Showing posts with label group dynamics. Show all posts
Showing posts with label group dynamics. Show all posts
Monday, September 28, 2015
a month-long project comes to a successful close
yesterday, we wrapped up a group project, decorating the wall in our new library's minibib - the library for the littlest kids (age 0-6). seven of us in total worked on the project over the month of september. the brief was to take inspiration in the children's books illustrated by swedish illustrator helena davidsson neppelberg. her simple style, filled with bright colors and flat illustrations with no shadows or contours is perfect for a children's library. but, we also decided that we wanted it to feel very contemporary, so the figures would have a street art quality - where although we didn't use templates, we wanted them to look like they were done from templates and if there was color, it would be one single color or at most two. we wanted whimsy and without violating any copyrights, to create imagery that the children would recognize. i think, in the end, we achieved this, but it was an interesting process.
reining in 7 different creative people and keeping them on track is no easy task. each of us wanted to leave our mark and sneak in our own unique style somehow. it presented some challenges along the way. again and again, we discussed the brief and all agreed and again and again, people went ahead and did their own thing.
it was inevitable that some of those things didn't work in relation to the brief. and it was inevitable that they had to be done over. and because of the nature of women and how hard we are on one another (why do we do that?), we didn't always talk about it constructively. but we kept coming back to the brief and what our "customer," the library, wanted and needed the wall to be. and in the end, it worked out.

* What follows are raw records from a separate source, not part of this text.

Rotation paths and how fast each direction turns (degrees a step)
Each turn is a multiple of 5 degrees from 10 to 175, or 0.
Each row of a path follows its step; steps can be skipped.
path 1
step 0: 4 -20 -13 16 -7 23 4 -48 -46 9 18 -20 -13 -1 61 -6 -14 -6 22 26 24 -37
 29 17 -10 1 -14 29 -36 13 5 7 -17 21 31 33 14 -22 -25 -33 49 -13
step 1: -18 -54 34 -9 28 3 -13 -34 -38 13 24 12 -16 -20 41 37 -4 -29 -26 -4 2 23
 -30 -10 -17 -3 -33 -50 -19 -19 19 -12 -26 -48 22 5 10 9 9 -17 23 -22
step 2: -18 -14 23 -3 4 -7 -34 -29 5 -43 -39 35 29 -2 -13 -5 34 -11 -20 -37 19
 -19 -31 22 -34 -23 -34 -11 -22 -23 0 -24 -4 14 30 -15 12 40 -39 18 34
 26
step 3: -18 4 4 30 -9 -8 -24 -24 -17 37 22 -4 8 40 26 -32 -19 53 15 -35 -2 -21
 -22 11 -7 -36 -21 21 32 13 -49 -17 -7 -16 37 -23 -15 13 -25 48 27 -1
step 4: 27 -29 8 13 33 25 22 -38 6 9 11 -9 -20 4 16 -2 -22 11 27 -42 8 22 -1 50
 -1 51 -6 34 -15 34 -26 34 -2 -16 28 -13 -7 -12 -7 -17 69 -7
step 5: -11 -36 6 13 39 4 -37 -37 9 5 8 -44 -25 -25 40 -7 2 -43 21 2 39 -22 -4
 15 -4 15 48 -27 -26 -29 -4 -13 -35 -10 18 38 21 15 -3 -2 32 -5
step 6: -16 -26 24 -7 -14 8 -2 -40 9 -17 42 30 9 -43 13 38 -12 -14 -6 -5 20 -44
 -27 -9 -39 -40 -52 -4 -16 -21 -20 -38 -4 19 14 36 -25 3 -9 -4 26 -17
step 7: 3 -19 5 13 -2 -27 -35 -49 -48 -10 -12 33 23 -4 28 32 13 -1 -15 -51 -27 6
 -10 11 -1 -58 2 1 31 19 -24 0 -14 3 34 -40 -15 7 -19 -20 27 31
step 8: -29 -17 -19 20 -10 0 -15 -33 0 12 -3 -15 -2 41 32 -28 30 14 27 -24 12 17
 10 30 -37 20 -46 -2 30 21 -4 35 -5 9 19 -7 36 20 -50 0 48 -27
step 9: -28 -50 35 6 19 -6 -36 8 18 5 28 -5 -6 29 11 -19 -42 -7 23 -27 -6 -7 -35
 -4 1 51 -8 -20 -41 13 -35 11 -50 -26 21 9 6 2 12 20 39 -7
Speeds:
5 3 -2 -6 -2 -3 -12 -6 -4 -8 -14 10 1 -6 -5 -13 -5 -15 11 2 -3 -3 4 6 6
 -1 7 -5 -14 11 2 7 -1 7 14 -7 -4 -7 3 2 -2 14 => 145
3 -7 -9 10 3 -11 0 -9 -15 -1 5 -5 -2 2 -11 2 -7 2 3 11 -5 11 6 11 4 1 -1
 15 11 6 1 8 0 -4 -1 3 5 -12 -17 4 0 0 => 90
3 -7 8 2 -6 2 -6 3 -3 -6 -3 -6 -6 -9 4 -5 8 6 -16 1 -14 9 6 2 -4 1 -14
 -6 7 -4 -10 6 3 15 7 -11 -3 7 -3 14 -8 3 => 70
0 2 -12 5 -5 0 9 1 2 1 -4 1 -9 4 -10 11 -5 3 7 -7 0 -5 -3 0 3 -24 1 -7
 -6 -1 -17 2 9 1 -1 -16 6 8 -12 -3 -5 0 => 85
1 -10 -11 -15 0 -8 -3 0 3 -3 -4 1 3 -8 12 6 3 -10 -11 6 -12 -4 3 1 12
 -14 -3 6 -7 -3 8 -7 13 -4 -2 3 1 -1 0 6 11 -14 => 70
path 2
step 0: 1 -4 13 16 21 -49 50 -26 -28 8 36 37 -19 2 -6 26 5 -49 -23 -26 -10 15 31
 -29 10 -6 -8 -18 0 -12 -8 33 -3 11 -26 14 -16 36 -20 -17 -4 0
step 1: 5 26 28 4 -23 -19 -16 5 -28 -4 1 9 -5 -25 14 12 14 5 -13 36 25 -5 15 -19
 33 0 -17 -27 16 -37 -43 1 1 46 3 43 -40 19 0 -16 31 -46
step 2: -19 -4 11 24 -24 5 -2 29 4 1 16 -14 -21 -9 -4 22 -8 -12 -14 -43 23 -20
 -17 44 45 -40 -13 -13 -30 -31 -17 28 7 50 -45 11 -6 -18 -4 -6 -12 -15
step 3: 50 -12 -1 9 -8 -49 3 38 -5 -29 14 -17 45 7 4 2 8 -24 -2 -12 13 -5 17 13
 19 -41 4 26 -23 -13 -6 9 -10 27 23 -33 -18 2 23 24 -8 -54
step 4: -20 -23 -32 12 -17 12 -7 2 30 -8 -14 -30 30 -12 14 -7 12 15 -44 16 19
 -11 30 34 14 -24 -5 12 -59 24 -4 36 -10 -28 15 30 -19 16 14 5 33 -30
step 5: 18 -7 -40 -7 11 -15 -22 -21 0 -22 16 -62 -5 17 11 -10 9 -6 -12 -12 -3 6
 7 23 -7 -28 15 -19 -12 -7 18 0 -15 -30 -58 7 -19 63 25 19 -17 10
step 6: 7 -29 -38 6 10 -32 -16 -24 12 -39 23 -13 -39 -28 29 43 13 -1 -9 38 1 11
 0 -7 8 22 7 16 20 -9 33 23 26 -35 11 0 3 27 24 -19 -10 -42
step 7: -7 -16 27 -15 13 7 -12 9 22 -9 5 -7 -24 11 7 31 39 -7 -5 56 2 11 37 53
 -20 5 6 -42 -11 -37 23 -6 61 -1 -13 21 11 11 7 -13 9 20
step 8: 12 -7 48 -34 4 -6 5 -28 -19 -45 -14 -21 -21 -26 7 37 1 48 18 5 -2 2 6 9
 -20 -2 12 -9 -35 -34 5 18 2 29 -13 -44 43 16 -10 10 -26 -9
step 9: 19 -35 27 -6 10 8 36 3 -11 8 2 3 23 17 18 5 73 18 -6 -7 24 8 -5 3 -26 37
 -29 -5 -25 -10 14 19 -12 6 -6 10 47 -27 9 -10 -13 -53
Speeds:
-15 3 -6 2 4 9 5 -4 -6 -1 5 -3 -10 -1 -11 19 -1 -5 -6 -1 4 -4 5 -1 -1 -7
 -6 10 -10 9 -2 6 -5 -9 -1 7 10 -18 7 -14 -1 -1 => 160
5 5 -2 -3 -13 -12 3 4 4 -10 -5 -11 7 -6 -1 10 -11 -7 17 1 4 15 6 -13 -3
 6 -8 5 1 0 5 -1 -5 -1 -10 4 8 -4 -6 4 13 -1 => 140
14 14 11 5 8 2 -5 -3 -6 11 9 -6 10 6 11 8 -7 -17 -1 0 -2 -4 12 10 -3 -5
 4 0 3 -3 1 -14 -8 -2 -2 3 11 4 4 0 -3 4 => 155
0 0 10 0 4 0 8 -6 -7 1 2 11 -2 -3 -1 -5 0 7 2 -10 4 -11 12 -5 -5 5 -10
 -2 8 -11 -10 5 10 19 -8 3 16 -3 10 1 10 -4 => 45
3 10 3 0 8 -3 6 6 -5 6 -11 -8 -8 -16 -2 -12 8 -9 8 -2 -16 -2 -7 9 -1 -7
 -17 0 -7 3 0 -4 1 2 1 -1 0 0 -8 -8 4 -14 => 45
path 3
step 0: 11 12 -24 3 18 -20 -23 17 0 36 10 48 -20 17 14 -1 3 4 2 48 -23 -22 -27
 -21 26 28 -22 20 -23 13 5 46 36 40 -12 -1 8 20 5 6 34 15
step 1: -22 6 -5 -13 21 -23 12 -29 5 -3 13 3 40 19 13 -5 -8 -22 -9 15 11 -11 -8
 -5 17 2 -24 36 -8 -17 12 8 -12 -1 90 -27 7 -30 -38 -37 15 6
step 2: 8 5 -15 -10 -15 23 -18 3 -10 9 22 -16 -9 5 -7 11 -18 -19 -7 -7 -19 -1
 -49 0 39 -14 -2 -31 15 -13 -24 -39 -21 52 21 13 -33 -2 39 -63 20 -8
step 3: 2 52 1 -14 38 -28 0 22 -31 -1 -29 22 33 4 0 -41 -20 -25 20 -13 -28 6 5
 17 -9 -14 -8 -2 23 52 19 -24 11 23 -6 -39 5 -9 35 -7 0 -14
step 4: -34 -15 24 -2 31 -34 3 17 35 15 1 -37 -35 14 44 -10 -50 -14 24 2 -1 4
 -14 -19 -8 -40 16 -6 -12 -9 -35 -21 11 -31 -7 -37 -3 9 -13 -23 -24 -15
step 5: 14 2 19 37 1 -2 3 0 35 -3 -51 4 -10 7 -2 -7 -4 -4 5 14 -41 13 20 -17 2
 -1 3 11 16 -15 -20 -8 16 47 -36 47 -4 -21 -40 -24 27 -56
step 6: 19 -2 5 32 6 -7 26 1 -12 27 -1 15 -27 22 2 -16 35 25 -4 15 34 -57 16 8
 -27 -27 -10 24 -3 23 3 1 13 -20 3 -36 -32 -26 9 -15 53 -29
step 7: -10 -61 5 15 -9 -2 -29 11 -6 -32 -5 -16 -20 9 2 11 14 -9 22 9 -15 -12
 -17 -35 42 -10 2 41 -9 9 13 38 -2 41 12 -48 -5 40 -9 -11 28 11
step 8: 4 6 0 -24 12 20 -20 -20 -22 -18 -11 -13 -11 -6 5 22 -17 -59 -32 -13 29
 15 40 12 1 15 18 41 10 11 0 -5 -8 18 56 6 26 -18 9 -22 41 -41
step 9: -3 16 15 -40 -7 23 12 7 -22 17 -4 -38 -33 -22 -5 -9 -14 1 -30 -11 -10 0
 -48 18 -27 25 -12 -9 13 18 -60 1 1 27 -12 -49 -24 6 26 -6 33 15
Speeds:
-3 -2 -1 -13 -7 5 -23 5 -6 -5 -5 1 2 3 -2 10 -3 -7 2 -17 2 2 2 8 -5 -4 8
 -11 10 8 -1 -3 1 7 11 -14 -3 0 4 0 -10 -4 => 65
5 -12 4 -6 -3 -9 -4 -4 1 2 -3 -8 5 -6 20 -4 -7 5 -14 -2 17 -17 -1 0 6 3
 5 -8 -7 7 3 -2 -1 -6 -6 3 -1 -13 8 -8 -1 3 => 155
-10 6 9 2 -15 -14 -1 -3 -3 5 8 -3 0 -6 14 6 3 11 1 -10 -13 4 5 8 7 8 -6
 2 9 -5 7 0 6 -8 2 -1 2 10 6 -3 11 -12 => 0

there are touches of everyone's personalities. and there are plenty of fun and sweet details for the children to discover. the silhouette of a little girl on the far side will be lifted by papier maché balloons (once they dry and can be attached) and the steps, which husband beautifully constructed, will have a whimsical papier maché dinosaur fixed upon them, to discourage climbing and keep them a bit safer than they are now (we had visions of those tiny ones crawling up and falling off the sides). we hope the children will enjoy it for years to come.
Monday, June 04, 2012
the erosion of a life
i have had opportunity to observe in recent weeks someone who i believe has had their happiness eroded away by living the wrong life. this results in what i can only characterize as a disease of negativity that infects every aspect of their behavior. every relationship, every interaction, every activity is permeated by negativity. which only serves to further isolate the person, because who wants to be around that?
i was talking to someone who referred to her (because of course it's a woman - it seems to me that men are much less likely to live the wrong life - tho' that's probably the stuff of a different blog post) as a person with no surplus. (it sounds better in danish - underskudsmenneske "deficit person" if i translate literally). it makes sense - a life full of small, petty frustrations, a lack of appreciation, stifled dreams, stymied ideas does wear you down and take away any surplus you might have otherwise had - surplus to let people be who they are, to do things their way, to have thoughts and ideas different than yours. when you lack a surplus you end up thinking it's just better to do everything yourself, since no one can do it the way you'd have them do it. there's no room for other people.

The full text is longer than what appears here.